From your writings, Mountain Girl, you have no plan; *YOU* are not actively sacrificing and working to make any change. You are only criticizing those who do. Here I am working my butt off and you make light of it. I told you I'm in college, pursuing a degree, drafting legislation and lobbying for it, plus using some of my time to visit sites like this and hoping to help do my part to encourage people to get involved. So, HELL NO Mountain Girl. I do not have the expertise nor the time to stop, learn podcasting nor building websites (bear in mind I have no organization and no staff.) Local supporters donated all we need, however, to do a lot of the work (podcasting mics, voice recorder, etc.) but I'm one person. I did advertise on local sites (including patriot sites) and Craigslist offering to pay someone to take a week-end teach me personally how to do podcasting. No takers. If I have to teach myself a skill set I don't have, it will take some time. I simply don't have it at the moment.
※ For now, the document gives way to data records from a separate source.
Look-ups in named tables: a row name and a column name give one cell, copied from the table.

Table vak
,fetifeb,milu,far,radotem,vud,guku,dop
rona,39,54,55,73,38,34,49
vog,61,53,52,71,40,66,52
dapus,43,94,91,63,21,55,32
luf,82,41,41,37,61,78,43
vor,24,32,35,65,52,62,88
vibu,33,49,52,60,44,21,50
lefa,49,44,48,29,60,27,33
fulu,30,42,43,68,42,84,89
pivure,42,50,54,43,49,27,37
kor,30,46,51,56,44,32,56
zuzarum,67,41,44,7,72,59,30
regaf,75,69,67,52,39,77,37
voveg,25,31,33,70,48,69,93
pigezod,85,53,53,38,53,58,33

What is the vud of pivure in vak?
49
What is the guku of voveg in vak?
69
What is the fetifeb of regaf in vak?
75
What is the far of fulu in vak?
43
What is the milu of vor in vak?
32
What is the fetifeb of luf in vak?
82
What is the vud of pigezod in vak?
53
What is the guku of fulu in vak?
84
What is the far of pigezod in vak?
53
What is the far of luf in vak?
41
What is the dop of pigezod in vak?
33
What is the dop of kor in vak?
56
What is the radotem of rona in vak?
73
What is the guku of rona in vak?
34
What is the guku of dapus in vak?
55
What is the dop of vor in vak?
88

miz:
columns: bemav, meni, bor, bufikek
bebaneg: [63.28, 80.63, 73.35, 36.53]
futibar: [65.74, 77.83, 48.02, 58.69]
zaf: [88.64, 52.18, 59.88, 49.12]
fodo: [46.21, 51.81, 46.10, 61.78]
vuzuz: [71.58, 55.12, 37.81, 71.31]
suse: [79.67, 92.70, 62.76, 56.75]
dafevi: [34.08, 75.89, 81.68, 50.56]
fum: [66.63, 59.31, 12.56, 36.52]
senubof: [53.77, 57.26, 11.95, 30.06]

What is the bufikek of vuzuz in miz? 71.31
What is the bor of bebaneg in miz? 73.35
What is the bufikek of fum in miz? 36.52
What is the bor of zaf in miz? 59.88
What is the bemav of fodo in miz? 46.21
What is the bemav of dafevi in miz? 34.08
What is the bor of fum in miz? 12.56

sotefa:
|  | subek | rel | bof | roku | lesadu | paz | geburek |
|---|---|---|---|---|---|---|---|
| tekofe | 21.7 | 21.4 | 51.0 | 76.7 | 27.6 | 31.5 | 71.8 |
| bam | 49.6 | 64.8 | 26.2 | 9.4 | 22.1 | 60.2 | 25.6 |
| kek | 19.4 | 22.2 | 46.1 | 68.8 | 18.4 | 33.1 | 67.5 |
| nazel | 21.9 | 21.0 | 52.0 | 77.8 | 30.3 | 31.7 | 71.6 |
| gemetu | 95.1 | 68.0 | 54.4 | 31.0 | 79.0 | 71.8 | 28.0 |
| kegida | 95.3 | 77.3 | 45.2 | 10.8 | 71.2 | 77.7 | 16.4 |
| purig | 61.1 | 35.6 | 56.9 | 64.5 | 49.4 | 50.6 | 56.7 |
| romar | 27.4 | 45.2 | 24.9 | 27.8 | 0.7 | 47.4 | 42.6 |
| ruv | 23.5 | 43.4 | 27.0 | 32.5 | 1.8 | 44.5 | 46.1 |
| repe | 62.9 | 35.1 | 58.2 | 64.3 | 53.0 | 52.5 | 55.7 |
| digom | 26.2 | 20.7 | 57.9 | 84.7 | 40.0 | 31.8 | 75.0 |
| nas | 87.1 | 54.2 | 60.5 | 48.9 | 75.7 | 65.2 | 40.6 |
| gumo | 96.5 | 70.8 | 52.9 | 25.9 | 79.2 | 71.5 | 25.4 |

geburek of tekofe is 71.8
paz of romar is 47.4
bof of bam is 26.2
bof of kegida is 45.2
paz of repe is 52.5
roku of repe is 64.3
rel of purig is 35.6
lesadu of romar is 0.7
roku of purig is 64.5
paz of nazel is 31.7
bof of nazel is 52.0
geburek of nazel is 71.6

Table legan
       vas  nukur  donab  vub  kag  zasa  saf
bep    157    156    147   37   80   129  170
soni   142    156    219  175  169   221  182
zegum  184    153    163  158  230   184  118
meri   190    121    107   91  116   242  138
sek    222     88    147  197  219   192  138

What is the zasa of sek in legan? 192
What is the nukur of soni in legan? 156
What is the vub of meri in legan? 91
What is the nukur of meri in legan? 121
What is the saf of soni in legan? 182
What is the donab of soni in legan? 219
What is the donab of meri in legan? 107
Row with the largest vub: sek

Table sotadu
	bavakiv	fem	teku	kevov	zage	zufibek	zono	fogano	pag	zet
tabe	-7222	-4597	4721	-6320	2782	4454	-4633	3579	-4125	-5491
mela	-7116	-1911	3668	-6155	2654	4549	-2639	4653	-3845	-4768
pes	3754	-6038	-3601	-1131	745	-3334	6776	3743	2261	5597
vul	-2132	-7007	-782	-6453	3669	-329	1436	5736	70	1436
rirubon	-1662	5238	5117	1870	602	3963	5159	-1832	-2170	3474
vonerak	-6426	4031	-2495	2623	-5046	-3848	4071	-3597	1445	-3901
liv	1494	1991	3007	1120	3801	-1435	3034	-1566	-2932	5982
lakoga	-1869	3214	4314	1609	-4367	721	2190	-1372	271	-2315

pag of vonerak: 1445
kevov of rirubon: 1870
fogano of vul: 5736
zet of lakoga: -2315
kevov of pes: -1131
zage of tabe: 2782

fuguran
|  | dezutut | remusu | vofoz |
|---|---|---|---|
| kasoba | 21883 | 17097 | -6682 |
| fepeva | -1708 | -16605 | 30333 |
| gug | 44779 | -38760 | 27777 |
| zuzaz | 21881 | 19962 | 74510 |
| letonaf | -25275 | 41014 | -50979 |
| gan | 24894 | 70863 | -22283 |
| buru | 34909 | 56332 | -32761 |
| vir | 36272 | 62394 | 75423 |
| naf | 56906 | 12542 | 8043 |
| met | 55462 | 72581 | 4273 |
| kep | -777 | -21139 | 68209 |
| bor | -14502 | 55961 | 29958 |

What is the vofoz of naf in fuguran? 8043
What is the remusu of met in fuguran? 72581
What is the vofoz of bor in fuguran? 29958
What is the remusu of letonaf in fuguran? 41014
What is the dezutut of vir in fuguran? 36272
What is the remusu of gan in fuguran? 70863
What is the remusu of buru in fuguran? 56332
What is the vofoz of letonaf in fuguran? -50979
What is the remusu of kasoba in fuguran? 17097
What is the vofoz of buru in fuguran? -32761
What is the vofoz of zuzaz in fuguran? 74510
What is the remusu of kep in fuguran? -21139
What is the vofoz of kasoba in fuguran? -6682
What is the vofoz of fepeva in fuguran? 30333
What is the dezutut of met in fuguran? 55462
What is the dezutut of bor in fuguran? -14502
What is the vofoz of vir in fuguran? 75423
What is the vofoz of met in fuguran? 4273
What is the dezutut of zuzaz in fuguran? 21881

Just so you know, a state representative in Georgia challenged me to come up with legislative proposals that would reduce mass shootings *without* gun control (a skill set the right does not possess.) After doing an eight page draft of what the idea entails, he has asked me to keep working on it, planning to use some of it in next year's legislative session.

And your accomplishments were?

"_Men occasionally stumble over the truth but most of them pick themselves up and hurry off as if nothing happened_."-Winston Churchill


----------



## MisterMills357 (Apr 15, 2015)

Denton said:


> The nation is morally degenerate. Do you expect righteous behavior from a degenerate society?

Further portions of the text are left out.